Ложь еще и в том, что беда, пожарище, злодейство, которые, как известно, обостряют ностальгические чувства, дают толчок к сопротивлению ассимиляции, рождают противодействие насилию, трактуются Ойслендером как утишающее средство, как ворота, распахнувшиеся в новую жизнь.
Что же в еврейской литературе противостоит «светлому образу» забывчивого старика?

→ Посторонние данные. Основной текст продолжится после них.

Each row is followed by its class. Each block has new classes.
[-32  -1  -4  -3  10  -5   1  13  -1   7  -1  -7  -5   6  28   0  -1  -8
  -5   7  -1  -2  -3  -5  -4 -10   3   3  -4   5 -14  -4  -1  -3  -7  -1
   1  -7   2  -4   2  -6  10  22  -2   6  -8  -5  -1 -10  -8   3   8  -3
   2   8  -8  -3]
Z649
[ 14  -8  -3  10  -5  16   9  -4  12   7   0   9   4  -4 -30  -1   5  10
   7  -6  -3   3   6   3   1   2   8 -15  22  -6 -11  10   6  -4  29  -2
  -6  -1 -17  13 -11  13  -4 -34   2 -17  30   8   5   2  -7 -14  -5   3
  12  -8   7   7]
Z649
[ -4   3  -1  10  -2  14   4  -1   6  21 -15  -1  10  -3  -1   0   4  13
 -13 -16  -3  -3  -3 -19  -4  -8   0  -1  22  -8 -15 -21   8  -2  20   9
   3 -16  -6  10 -12   1  10 -27  15 -13  31   6  -8 -17 -19  -7   5  -4
   9  -2  -1  -8]
Z649
[-14 -19  -8  19   5  20   9   3  27  39 -10  12   5  -3  -4  -2  -3  16
 -37 -10  -7  -1   5 -17 -10  -3  -3 -13  12  -3 -25 -11   4   1   2  -2
   0  -3   9   7 -10  14   6 -18  -4 -12  11   3 -11 -14 -18 -10  -3   7
  15   0  -6  -4]
Z649
[-12 -15  -3   2  13   6  -8   9  11  15 -21   0  11   6   9  -5  12  10
  16 -16  -3  -2 -12  -8  -3  -4  10  23  10 -40 -27 -15  13  -4  35   8
   3   0   2  19 -18  -9   2 -25   3  -7  44   9  -5  -8 -22  -5  11  -5
  19  -9   0  -2]
Z649
[ -4  27 -10   8   3  -9  -8   0  -1  22  13  -4  -7  -9  19 -16  -3 -11
  14  -4   0   2  -4  -7   0 -13  -6  10  27  37   1 -26  -6   8  11  12
   6 -14 -22   0 -18  -6  12  -7  20  10 -29  -9  19 -16 -12  13   3  -7
  11   2  -1   0]
Z62
[ -7   7   4  11   3   7   2   2  -4  15 -27  -2   8   3  14  -9  12  10
 -17 -10  -4  -6  -3 -20  -7  -6  -2   7   3 -10  -8 -26   3   4   8   7
  12 -10   1   1 -13   1  11 -11  16   0  13  -4  -7 -20 -14  -1  10  -7
   8   4  -1 -10]
Z649
[ 17  -1   0  11   9 -10  -7  -1   8  25   2  -3   0 -14  12  11   0  -5
 -26   4  -3   6   2   2   2  -5 -13   9  -6  14  12 -29  -4  15 -28   6
   4   4   9  -5  -3   4  -3  15 -13   6 -59 -12   1   2  12   0  -4   9
  55 -10  -5   8]
Z62
[  3  -3  -3  24  11 -18 -16   1   3   9   8   6  -7 -17   4  17   3 -13
  10  15   3   5  -4  13   1  -3   3   4   3  10   3  -8  -6   8  -1   7
   3  11  -1   0  -4  -6 -15   0 -11   8 -48 -10  11  14   9   0  -7  -2
   6 -15  -4  12]
Z62
[-10 -13  -9  22   2  14   8   4   5  32 -25   3  11   4  15  -9   1   6
 -26  -7  -5 -10  -2 -21  -5  -9   6   3   5  -8 -25 -20   1   0   2   9
  12 -17   5  -4 -23 -10  15   4  16  -6  19  -9 -12 -14 -20  -4   9  -5
  22   6 -13 -13]
Z649
[ -2 -15  -1  14   9   5   7   0   0   8 -24   0   6  11   8   1  -4  -2
 -22  -3  -8  -4  -1  -7  -4  -8   8   5 -19 -23  -2  -3   1   3 -15  -2
  12  -4   8  -9 -11 -23  -1  17   2  -3  12   3 -14  11   0  -9   9  -6
   5   4 -11   0]
Z649
[  5  20   6   3   2 -21 -19  -2  -6   2  12  -4  -8 -17  17   6  -3 -10
 -12   9   7   4  -6  10   2  -9 -23  17  -4  30  20 -36 -11  19 -33  11
   5  -1   8  -6  11  -2  -8  12  -9  19 -62 -25   3  -8  15   9  -4  16
  -3  -6  -3   7]
Z62
[ 12   7   5   7   2 -10  -7  -1   2   8   4   1   7 -15  -1   4  -2  -4
 -15   0   1   5  -6   2   1  -2 -11   5   3  12  14 -21 -15  11 -14   7
   2   2  -3  -1  -4   4  -8   3  -5  15 -32 -12  -1   2  11   0  -2   9
   2  -8  -2   3]
Z62
[-33 -11   3  -1  11   8 -12   8  28  47 -14  -1   4   4  21   4   9  19
  -7 -14  -4  -3 -14  -8 -11  -8  -4  -4  21 -21 -43 -32  15  -1  36   1
  -5  -2  21  22  -8   8  11 -18  -6  -8  26  -3  -8 -31 -31  -4   7  -1
  14  -1   1 -12]
Z649
[-26  -5  -6   8  18   4  -4   7  20  24 -31  -7   8   5  25  -2  -1   0
  -2 -15  -9  -9 -14 -15  -9 -12  13  14  -8 -39 -25 -16   7   3  18   5
  16 -11   2   0 -24 -22   8  -1   4  -4  29   5  -2   1 -21  -1  16 -11
  20  -6  -9 -10]
Z649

«Тягостно впечатление, когда мы в новой поэме Маркиша „Война“ читаем главу „Кол Нидрей“. В этой главе рассказана история человека, подобного тому, какой изображен у Рывкина. Но рассказана она почти что в обратном порядке. Герой Маркиша — старик. В прошлом он был поставщиком амвонов для синагог, в советские годы он стал обычным столяром. В биографии этого старика, в его психологии все неестественно. А именно: те наслоения от синагогальной среды, которые отложились в его психологии в прошлом, не убывают. Они остаются теми же, а иной раз даже нарастают. Что это может означать? И откуда то умиление, с которым Маркиш об этом рассказывает?»[213].
А ведь незадолго до этого А. Фадеев, пригласив в Союз писателей Маркиша, объявил ему, что на него «написан донос в ЦК», что он обвинен «в сионизме и еврейском буржуазном национализме, проявившемся в поэме „Война“». Фадеев добавил, что «донос подписан X и У — людьми, с мнением которых в ЦК считаются»[214]. Поразительно, но именно эти главы «Войны», на которые прежде всего пало подозрение доносчиков и критика Ойслендера, — «Разговор с сатаной» и «Кол Нидрей» — до сих пор так и не публиковались в русском переводе! «Феферисты» действовали согласованно, и трудно было установить — такова трагедия тех лет, — где кончается литературная критика и начинается дальновидный политический донос.
Нашлось, и злополучное слово, то, что атрофировалось в старике — бессарабском ремесленнике, вступившем на путь перевоспитания. Оказалось, это Гаман, или — иначе — Аман, имя злодея библейских времен, царского визиря, предтечи Гитлера в задуманном им геноциде, поголовном истреблении еврейского народа. Вполне справедливая историческая параллель, тем более естественная в метафорической, образной речи поэта.
Но только не по идейному катехизису Фефера — Ойслендера!
«В стихах Квитко военных лет, — звучит обвинительный голос Ойслендера, — Гитлер то и дело фигурирует как Омон (Гаман). Это именно то слово, которое герой Рывкина потерял. Квитко нашел его и носится с ним. Герой Рывкина заменил это слово другим, рожденным советской действительностью»[215].